Via le bandiere di partito, da oggi gli
indipendentisti parlano una sola lingua: Veneto Decida. Un
comitato pro referendum, nato a luglio ma formalizzatosi ieri a Grisignano, che
raccoglie dentro di sé le anime storiche del sentimento indipendentista veneto:
gli acerrimi nemici Indipendenza Veneta e Veneto Stato, ma anche Futuro
Popolare Veneto di Stefano Valdegamberi, Veneto Stato Europa, Europa
Veneta, Liga Veneta Repubblica. E ancora le organizzazioni storico
culturali come Raixe Venete e la Milizia Veneta.
«Un passo indietro di tutti per uno comune
verso la democrazia» dice Alessio Morosin, tra i fondatori del comitato.

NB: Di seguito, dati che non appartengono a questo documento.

Points, in no order, along strands that fork and pass close to each other.
Points whose rows are less than 112 apart are linked; no others are. Some points are linked to none.
rino: [  4  36  40 -46  -8  28 -54 107  16  18 -15  -6   9  18 -37  11  48 -11
  -2  46  66]
Zan: [  7 -27  11  82  19 -29  13 -41 -32 -14 -20 -65 -35  31  11   5  39 -31
   7 -11   7]
zenuk: [-20  37 -15 -40 -16  54  -6 -20 -93  75 -50 -19  56  29   8 -31 -18  62
 -56  38   9]
Bis: [  0 -30  49  14  21  -4  58  53 -22  35 -19 -33 -14  33  16   3  36  -3
  21  -1  15]
pifut: [ 13  33 -47 -48 -16  13 -56 -60 -14  -4  -8  38  36 -19   5 -15 -51   7
 -16 -21 -26]
tele: [-24  41  21 -50  -8  34 -45 103  55  16  23  33  26  -7 -25  12  10   7
   3  19  43]
diti: [ 46  72   9  -1  16  21 -21 -48 -79 -10 -38   4  49  -8  51 -37 -27   7
  -2  61  27]
biv: [ -4 -36  -6  35 -12  -2  44  47 -26 -29   5 -10 -15  25  61 -22  18  53
  -1 -25  25]
Sesuz: [-18 -27 -10 -44 -41 -11 -50  76  24   9  31  -9  -1  44   2  -7  23  35
 -32 -36  34]
favo: [ 15   8 -15  -7 -23   8 -57  24 -11 -44  18  18  29 -13  33 -47  10  38
 -11  -1  38]
zope: [ 23  44 -42 -36 -13  10 -74 -54  -9 -51   0  41  36 -49  11 -39 -52  -5
  -7  22  -4]
voz: [ 46  -4  56  52  25 -11  30 -41 -16 -43  -4   4 -15 -19  27   8  14 -31
  45  52  19]
sasi: [ 55  56   2  13  11  -5 -35 -95 -47 -19 -17  -4  32 -18  36 -38 -15 -33
   6  25  18]
mosib: [-47  -8 -22 -31  -6  -6  76 100  42   7  18  20 -31  48   0  22 -25  55
 -11 -13   3]
Zatak: [-27 -11  16 -32  24 -24  12  95  84  18   2   8 -14  51 -65  52   7 -30
  -1   0   2]
gef: [   9  -12  -13   34  -14    3  -49  -11   63 -105   49   35  -10  -63
   26  -39  -29   12   14   25   14]
posa: [-13 -32  34  -5  21 -41  69  97  75   7 -10 -21 -29  39 -48  32  31 -35
  17 -18  10]
nugof: [ -2   6 -14 -47 -17  15 -31 -24 -67  80 -15 -24  54  31   6 -21 -14  39
 -55 -24   1]
Mive: [  7 -36  -2  58   5 -29  49  -4 -30 -37   8 -43 -42  27  38 -14  42  10
  12 -25   5]
Sosi: [ -3  31  14  27  21   6 -16 -59 -85  48 -53 -33  26  36   9  -6  -5  -7
 -30  19  16]
reka: [-40 -14 -12 -11  -1 -22  20 -31   5 108  -9 -53  -1  32 -47  44  -5 -30
 -45 -89 -46]
nog: [ 13  -5  -8  -6  20   2  14 -48   7  31   1  10  16 -27 -23   8  -8 -20
  17 -14 -63]
mide: [-29  -6   2 -46 -15 -33 -25  84  82  14   5 -15 -13  60 -68  31  32  -5
 -13 -29  17]
beno: [-23  55 -24 -55 -16  65 -16  38 -14  14 -24  57  14  -2 -17  11 -39  40
 -14  45  20]
lela: [ 34 -13  43  13  24  -6 -28 -51 -26  24  -1 -33  22 -27   7  -4  25 -43
  20   7   6]
lovot: [ 29   1   5  -1  35 -11  56 -39 -14   6  11  28  18 -36  16 -14 -22  -2
  40  10 -18]
tuge: [  2   3  -5  18  -3  26 -27 -21  50 -71  38  48  -5 -63 -15  -1 -27 -17
  43  37   0]
dogip: [-35  42 -10 -57 -24  18 -74  19  -6  55 -34  -8   8  43 -57  31  -5  -5
 -51  11   3]
pabu: [ 38 -26  27  53  22 -22  13 -52  14 -58  18 -30 -10 -57  34  -8  44 -41
  51  31  -3]
lev: [-12 -50   7  64 -20  17 -20  29  88 -96  56  14 -19 -71  17 -14   8  17
  25  24  39]
luku: [ -7   3 -27  33 -15 -14 -15 -47 -35 -69   0  12 -10  30  31 -38 -27  13
  -8  11  -3]
sapab: [  1   5  -5  41   2 -13 -50 -51 -49 -39 -24 -12 -20  25   4 -14  -6 -21
 -15  21  -6]
Bukek: [ 11 -23 -24 -31 -39  -8 -16  -2 -33  51   8 -44  53  34  29 -30  22  51
 -37 -68  -3]
nezu: [  1  51  31 -41  17  30 -21  43 -21  35 -48  -8  -3  10 -32  14  19 -15
 -10  45  45]
sugok: [-26 -25 -31  -9 -26  16 -70  27  89 -70  49  44 -24 -41 -29   4 -19  11
  -1 -15 -16]
bamol: [ 51 -32  29  41  32 -23 -24 -55  10  -4  18 -43  13 -61   5  -3  40 -60
  52   8 -23]
fav: [ 55  28  21  21  27 -13 -13 -94 -10 -44 -14   4  16 -64  18 -24 -27 -63
  28  60  -8]
duvek: [ 22  -8  35  -3  34  25  58  -4   3   3   4  42   5 -42   6  16  -1 -12
  61  36 -16]
dinol: [-28 -13 -39 -14 -19 -30  -6 -66  10  53   6 -28 -24  19 -39  32 -18 -26
 -42 -62 -66]
zat: [-18  15  -2  55  14  -2 -40 -71 -57  23 -45 -45 -11  40  -8  23   3 -54
 -31   7  -8]
tireg: [ 31  36  26  37  51  -3   5 -90 -58  49 -56   0   9 -10  -2  30 -24 -63
  16  41   8]
gotan: [-10 -34  14  39   1 -30  76  61  41  -6   3 -51 -67  26 -29  19  29 -10
  12 -29 -16]
Repe: [  1  54   7 -43  -4  37 -27   9 -17  24 -25  32   9 -19 -26  23   6  -8
   5  47   1]
kes: [-29 -10 -28  33  16 -23   3 -73 -29  29 -33 -32 -13  37 -28  24 -12 -27
 -34 -44 -35]
noku: [-20 -33 -38 -28 -29 -19  36  36  97 -17  62   9 -38 -41 -44  15   0  -9
  17 -57 -56]
dur: [ 30   5  13  35  12  -2 -11 -78  31 -85   7  25 -14 -67   4 -19 -28 -30
  44  72   0]
bira: [-35  49  -8  -2 -18   8 -87 -31 -21  35 -53 -37 -15  49 -54  34   1 -37
 -67  -6   4]
binat: [-51 -12  -2  -7 -17 -17  33  13 -15  63 -47 -58 -21 101 -31  18  -3  12
 -66 -38 -10]
figu: [-30   7 -10 -23 -18  20  -4  84  54  -3  48  63  19 -16  -8   8 -25  32
   3   5  15]
pateg: [ -3  58  21  19  37  21 -16 -97 -76  75 -61 -32  40   3  -5   9 -25 -52
 -22  33  22]
mul: [-28  -2 -16 -28  -2  18  83  86   0  35   3  21   8  42  31   9 -16  80
  -6  -1  13]
Pimi: [  2  -4  13 -15  19  16  92  60 -33  52 -18  16   6  36  36   5  18  41
  20   4  -1]
pabur: [ -5 -32 -52 -17 -32 -25  57  25  45 -10  31   8 -26 -41  -3   1 -15  21
   3 -79 -49]
nup: [-46   8 -20 -53 -31  -1 -26  15  -5  30  -3  14   5  50 -25  11 -16  38
 -37  -4 -13]
paliv: [ 25  56  26 -33   6  66  -8  14 -19   2 -12  48  27 -50  18  -4  -9  -7
  30  67  30]
gezuk: [  7 -41  35  24   4 -10  -7  45  62 -52  47   6 -19 -43   8  -8  30  10
  38   7  15]
gezef: [  9 -43 -51 -25 -50 -31  33   2 -22  26  12 -41  11  22  21 -34   8  48
 -39 -95 -24]
gunul: [-28 -34 -32 -39 -25 -12 -19  58 101 -31  77  17 -12 -46 -32  12  -7  19
   6 -40 -30]
Samur: [-15  67 -29 -59   0  63 -13  11 -61  44 -58  16  25  20 -14  -9 -36  50
 -36  61  16]
rami: [  8 -11  -3 -37 -37  -6 -49  48  12   5  39  23  29 -13  16 -20  34  35
  -5 -43  20]
tobi: [ 48  24  17 -14  21  41  12   2   7 -16  18  55  29 -72  19  -5  -5  -2
  58  66   8]
lik: [-35 -20   8  -1  12   0  36 -14 -16 115 -43 -65  -1  66 -33  29  -5   4
 -58 -41 -20]
fas: [-20   3   8  13   0 -10  16  37  22 -21 -25  15 -43  44 -21  32   6   5
   3   8  -6]
bek: [ 21 -37  22  44  -2   5  39   5   3 -74  49  30  -1 -55  72 -36  15  25
  40   3  40]
tup: [-28 -23   3 -34 -19 -22  -4  77  23  50   0 -36 -12  49 -34  18  24  13
 -32 -49   4]
Ref: [ 14 -11 -25  41  12 -39  70 -56 -39 -25  -2 -17 -16   7  39  -4 -40  -8
  -1 -32 -46]
Pebe: [  3 -24  16   7  30 -28  33 -27  29  28   2 -36 -13 -31 -48  36  15 -42
  22 -48 -56]
vesem: [ -5  -5  -2 -21  -7  17 -43  -6  85 -54  35  57 -25 -44 -56  28 -16 -19
  28  22 -25]
Seker: [-26 -13  22  33   5   2 -20   8  54 -52   0   5 -62   4 -53  32  17 -47
  29  64 -22]
meni: [-17 -24 -53 -35 -45 -23  71  20  -1  20  16   6 -16  14   2 -10 -17  42
 -28 -73 -28]
Vot: [ -2 -21   3  27 -14   1  40  63   1 -56  35  30   5 -22  89 -44  11  55
  15 -17  44]
solaz: [ -2  -4  40   4  20  -7  -9  44 -42  55  -9 -34   8  35  -3  10  60   8
 -16  -1  26]
Lota: [ 14   6  10  47  53 -18  38 -85 -31  13 -25   7  -7  13  -1  24 -17 -50
  21  21 -26]
guzi: [ 28  10 -34   3   1  -2 -70 -52  16 -96  29  58  18 -63  44 -58 -35   6
  19   1   9]
sas: [ -1 -20  -6  32 -26  33 -24  53  15 -61  54  34  11 -12  61 -42  19  50
   1 -18  65]
Noraz: [ 21  -4   6  63  41 -32  53 -87 -51 -38 -18 -13 -10  11  51 -15 -28 -36
  16  19 -27]
Minir: [ -4 -28  -2  23  11 -35  64   5   7  16  -2 -49 -38   8 -22  35  15 -32
   8 -54 -49]
Pumi: [ 38 -21  39   5  -2  -5 -27  12 -41  41   6 -15  28  -2  11  -8  50 -13
   0  -4  25]
padap: [-11   8 -44 -49 -20  19 -17 -36 -15  20  -6  31   9  11 -12   3 -35  31
 -22 -19 -36]
nida: [ 46  -9  27  37   6   0  17 -17 -35 -46   2  15  -2 -17  62 -44  22   6
  44  42  36]

A fork is a point with three links, a tip a point with one. Leave the first point through the second and follow the links. Name the first fork or tip that comes.
vesem; sugok -> Repe
Pebe; Minir -> Vot
beno; Samur -> tuge
bira; dogip -> gef
voz; pabu -> mosib

A fork is a point with three links. Follow the links from the first point to the second and name the forks in between, in order.
guzi; tele -> gef, tuge, Repe
diti; gezef -> tuge
gotan; rino -> Repe
tobi; bira -> Repe, tuge, gef
dur; nezu -> tuge, Repe
tireg; lik -> zat
sugok; dogip -> tuge, gef
Mive; lela -> Vot
rino; pabu -> Repe, Vot
pifut; zenuk -> gef, tuge

Follow the links from the first point to the second, and from the first to the third. Name the last point that the two ways share.
Repe; gezuk; dogip -> gef
tele; dur; mide -> Repe
duvek; Zan; voz -> Vot
Noraz; lik; luku -> zat
diti; duvek; dogip -> tuge
rino; gef; pabu -> Repe

Name the points in between on the shortest way along the links from the first point to the second, in order.
tireg; binat -> pateg, Sosi, zat, kes, dinol, reka, lik
mul; nida -> Pimi, Bis, solaz, Pumi, lela, bamol, pabu, voz
bamol; nezu -> pabu, voz, nida, bek, Vot, sas, favo, rami, Sesuz, tup, mide, Zatak, posa, gotan, Minir, Pebe, nog, lovot, duvek, tobi, paliv, Repe
figu; lev -> tele, rino, nezu, Repe, beno, Samur, zenuk, nugof, Bukek, gezef, meni, pabur, noku, gunul, sugok, vesem, tuge, gef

Obiettivo: portare al voto del consiglio regionale del Veneto la proposta di
legge 342 per il referendum d’indipendenza. Proposta rimandata in commissione dai
consiglieri pidiellini che han poi presentato una contro-proposta: apertura del dialogo con Roma per
l’autonomia. Un’idea che il comitato boccia all’unisono. Lo dice per
tutti l’avvocato Luca Azzano Cantarutti, presidente di Indipendenza Veneta
e già membro della commissione giuridica istituita da Zaia: «Parlare di
referendum per l’autonomia non è solo un modo per sviare l’attenzione
sul tema dell’indipendenza, ma anche una perdita di tempo: la Corte
Costituzionale, nel 2000, ha dichiarato l’impossibilità di modifica diretta
dell’articolo 116 della Carta (per intenderci quello che riconosce le regioni a
statuto speciale). Sentenza Mezzanotte – dice Cantarutti – dal nome del suo
relatore».
Indipendenza e solo indipendenza, quindi. E senza politica: «Il comitato
ha un suo simbolo, ma non è chiuso all’interno di nessun cerchio –
spiega Morosin -. Vogliamo esser chiari: non ci interessano le europee né
politiche, qui si parla solo del diritto di un popolo di scegliere se diventare
indipendente o meno». Una visione che non solo ha portato ad unire i simboli
indipendentisti intorno ad un tavolo (tanti i precedenti tentativi: I Veneti,
Forum dei Veneti, Casa dei Veneti etc), ma che ha raccolto anche
il favore – in breve tempo – di oltre 130 comuni e due province. Segno
tangibile che qualcosa, in Veneto, sta cambiando. A conferma è arrivato
l’invito alla conferenza organizzata dall’associazione Apindustria Vicenza
sul tema “Delocalizzazione o indipendenza”, cui parteciperanno come relatori
molti aderenti del comitato come Valdegamberi: «Non è stata una nostra
iniziativa – chiarisce lui – ma una volontà specifica dei giovani industriali
di Vicenza di dibattere sul tema». «L’ulteriore conferma che la questione è più
calda che mai – aggiungono dal comitato – fino a qualche anno fa ci saremmo
sognati un’iniziativa del genere».
E che il tema sia scottante lo
chiariscono i sondaggi, che segnano un favore verso l’indipendenza mai
inferiore al 60%. Dati che certamente iunfluenzano la politica veneta, oggi
puzzle confuso su una scacchiera che lentamente prende forma. E che il
governatore seguirebbe da vicino. Morosin esclude la possibilità che il
comitato guardi alle prossime regionali («Spero signorina che lei sia andata a
votare nel 2010 – mi risponde – perché la prossima volta che tornerà alle urne
il sigillo sulla scheda sarà quello della Repubblica Veneta»), ma che non può
escludere l’inverso: l’attenzione di Zaia per il comitato,
per le prossime regionali. E infatti il suo nome viene ufficialmente presentato
tra i sostenitori di Veneto Decida: «A titolo personale» chiariscono i soci,
«ma non fondatore» ribattono dalla Regione. La verità è a verbale,
ma non è tanto importante quanto il risultato di un’eventuale convergenza tra
il neonato comitato e il partito leghista a guida trevigiana. Quest’ultimo il
riferimento istituzionale necessario per paragonare il percorso Veneto a quello
di Scozia, Catalunya, Montenegro o Fiandre. Il primo, invece, il “contenitore
anche elettorale” di riferimento per il popolo indipendentista.
Partitico no, ma di scopo si. Per una nuova politica in un nuovo Stato.